Sacudo la cabeza para alejar los pensamientos sobre Kay e intento centrarme en montar a Roma, mi yegua. Estar sobre ella me relaja, me permite evadir todos los pensamientos y enfocarme en una sola cosa, pero esta vez es distinto. Por mucho que lo intente, no puedo sacarme a Kay de la cabeza, incluso después de una hora intentándolo, cabalgando y saltando sobre Roma.

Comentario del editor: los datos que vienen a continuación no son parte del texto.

These are the activations of a small network on made-up records, seen along a few directions, one row for each record.
Here are examples, each followed by its value of one field, KAPIR.
Records without KAPIR are marked absent.
Other fields move the rows too, some of them a lot.
(in the rows, 500 means zero)
Strong random noise was added to every row along 5 fixed directions; ignore it. To show where, here is one row again and again, with new noise each time:
[514 483 538 511 522 582 641 584 499 410 220 467 462 446 311 442 452 343
 342 458 543]
[770 414 618 706 474 333 786 355 583 541 570 522 346 316 159 316 451 597
 250 417 827]
[459 617 541 371 599 568 467 385 694 356 194 653 577 379 592 641 455 433
 621 675 578]
[669 366 396 564 793 448 713 523 510 290 419 456 595 311 597 671 533 474
 472 644 415]
[587 526 534 630 480 421 482 585 476 435 424 585 361 562 546 412 494 401
 371 502 602]
[600 471 572 457 570 402 693 415 566 400 308 586 376 424 159 461 363 544
 348 595 550]
[475 706 627 587 344 571 305 446 671 522 343 677 468 484 733 423 539 344
 550 461 856]

[459 530 468 503 575 675 512 590 542 386 229 453 605 421 678 574 544 270
 523 507 536]
bafen
[662 559 618 568 370 155 382 394 513 595 763 752 171 718 387 308 382 732
 420 609 620]
bipu
[350 621 582 338 399 607 465 429 590 549 351 512 548 457 333 465 411 487
 523 462 549]
kes
[410 528 446 366 616 560 458 412 572 428 452 528 652 421 641 716 525 551
 705 639 389]
absent
[499 472 402 520 677 558 496 715 410 285 256 487 529 535 701 603 529 285
 468 591 323]
bafen
[658 451 473 505 695 334 574 315 587 391 514 635 490 388 580 628 484 620
 557 708 525]
dador
[374 667 531 322 437 412 316 513 534 454 371 657 377 690 504 540 361 534
 553 677 353]
rivot
[469 457 429 504 544 328 455 744 253 368 452 530 254 806 439 479 396 474
 333 603 179]
vitud
[507 583 548 512 426 463 378 472 542 553 521 615 436 583 568 389 474 487
 500 511 619]
leg
[575 462 502 496 659 606 660 350 676 473 420 439 738 191 526 583 534 497
 589 512 621]
tose
[549 539 500 716 379 457 361 528 482 617 793 475 518 524 789 433 629 505
 543 359 669]
absent
[489 591 553 499 414 439 354 444 543 604 640 577 466 570 568 426 482 576
 563 506 565]
bipu
[732 370 451 738 582 353 637 500 436 493 680 481 434 427 535 441 594 536
 364 455 573]
kopu
[459 636 533 424 502 453 408 399 645 463 448 613 536 464 613 593 453 554
 609 628 556]
rivot
[459 583 536 707 249 516 340 691 365 652 674 421 428 646 670 292 583 358
 363 263 639]
botis
[319 720 547 324 420 548 239 406 645 510 419 617 570 549 709 622 454 512
 737 633 494]
kes
[473 482 379 490 707 619 497 527 553 397 471 374 784 313 896 736 622 427
 674 554 397]
bipu
[358 626 498 475 411 594 278 713 404 423 227 624 397 738 640 429 518 252
 448 481 443]
kopu
[515 514 512 451 561 464 575 344 599 481 476 551 553 366 470 569 510 591
 543 570 575]
todu
[587 468 511 490 574 438 581 437 514 465 480 573 452 455 455 496 484 528
 450 576 514]
taref
[413 647 589 445 380 616 430 333 705 618 493 480 644 336 565 542 508 523
 657 458 715]
kes
[605 385 472 513 619 497 679 515 488 451 487 432 541 395 360 469 479 514
 391 487 461]
leg
[629 417 525 688 499 433 634 660 373 452 425 457 322 552 330 327 477 379
 226 396 534]
bafen
[495 435 447 493 543 433 612 713 337 406 406 398 396 613 295 463 410 452
 301 507 267]
rivot
[502 561 609 456 389 501 501 384 591 607 461 576 427 495 319 347 410 524
 455 469 659]
leg
[489 603 493 463 546 342 336 472 533 430 535 657 440 601 670 562 446 584
 576 664 422]
tose
[371 525 398 355 643 592 433 577 479 340 302 505 613 514 716 690 541 411
 603 625 285]
todu
[524 522 554 359 607 541 578 290 681 406 303 615 564 315 422 593 455 532
 576 624 606]
dador
[590 414 366 436 776 297 484 569 374 295 508 624 413 619 667 661 470 554
 512 798 154]
taref
[553 544 519 612 487 485 403 526 531 498 522 559 510 510 692 421 541 426
 505 468 618]
tose
[375 491 453 400 498 555 474 655 376 433 363 466 447 646 436 543 475 423
 467 536 282]
absent
[379 575 612 431 297 580 464 603 409 552 268 547 288 679 219 299 417 370
 327 400 523]
taref
[517 612 551 398 516 347 455 236 696 497 543 680 518 410 523 602 448 702
 629 678 612]
todu
[339 684 621 269 381 492 287 399 607 495 272 739 386 667 362 440 350 498
 586 623 518]
dador
[613 477 438 521 631 357 485 456 501 414 537 629 447 511 637 584 523 567
 526 658 421]
kopu
[507 733 657 518 310 337 214 273 669 540 536 866 313 574 655 436 453 612
 594 618 815]
lero

Here are new rows. What is KAPIR for each?
[650 469 481 706 532 332 423 542 433 446 633 601 377 565 739 446 575 465
 449 517 589]
dador
[406 620 497 393 526 571 430 460 627 451 371 517 616 435 649 631 487 468
 633 593 492]
rivot
[645 433 461 652 625 453 564 451 526 417 512 523 543 370 696 546 582 457
 499 517 625]
dador
[476 566 470 640 453 471 219 734 384 464 546 560 426 735 900 446 573 336
 531 482 468]
bipu
[703 245 336 793 614 481 806 697 310 524 761 134 620 335 584 499 684 450
 314 299 423]
todu
[258 665 589  64 485 576 414 353 658 458 185 609 531 545 184 615 252 600
 668 721 302]
kes
[474 513 450 489 591 601 517 442 587 496 544 403 741 291 707 634 574 492
 634 490 522]
kes
[480 488 439 582 499 606 481 543 490 566 637 346 672 415 716 565 626 459
 593 402 505]
absent
[620 444 423 656 608 427 578 553 496 439 638 411 587 384 715 579 576 509
 485 500 515]
rivot
[586 431 520 654 463 503 596 633 408 534 499 408 443 522 374 301 505 391
 300 343 555]
tose
[371 619 551 249 608 725 507 267 792 440 160 564 775 250 517 651 441 453
 737 621 601]
tose
[464 548 486 418 516 405 471 507 500 466 470 529 432 587 479 548 397 557
 504 619 361]
rivot
[705 389 469 623 681 383 668 467 521 369 503 506 469 365 505 540 502 529
 409 573 517]
bafen
[582 583 552 650 461 498 400 496 593 465 458 608 457 468 750 449 564 393
 493 476 745]
bafen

Tiro hacia atrás de las riendas para frenar a la yegua. Me levanto sobre los estribos y me inclino un poco hacia delante para acariciar su cuello cubierto de un pelaje negro y brillante. Después me saco una golosina del bolsillo y se la acerco lo más que puedo a la boca, y Roma gira un poco su cabeza hacia atrás para cogerla con los dientes, haciéndome cosquillas en la mano con el hocico. Es inexplicable la conexión y el amor que siento por este animal, es como si me entendiera sin necesidad de usar ni una palabra. No me juzga, solo escucha y me ayuda a olvidar, y eso es justo lo que necesito.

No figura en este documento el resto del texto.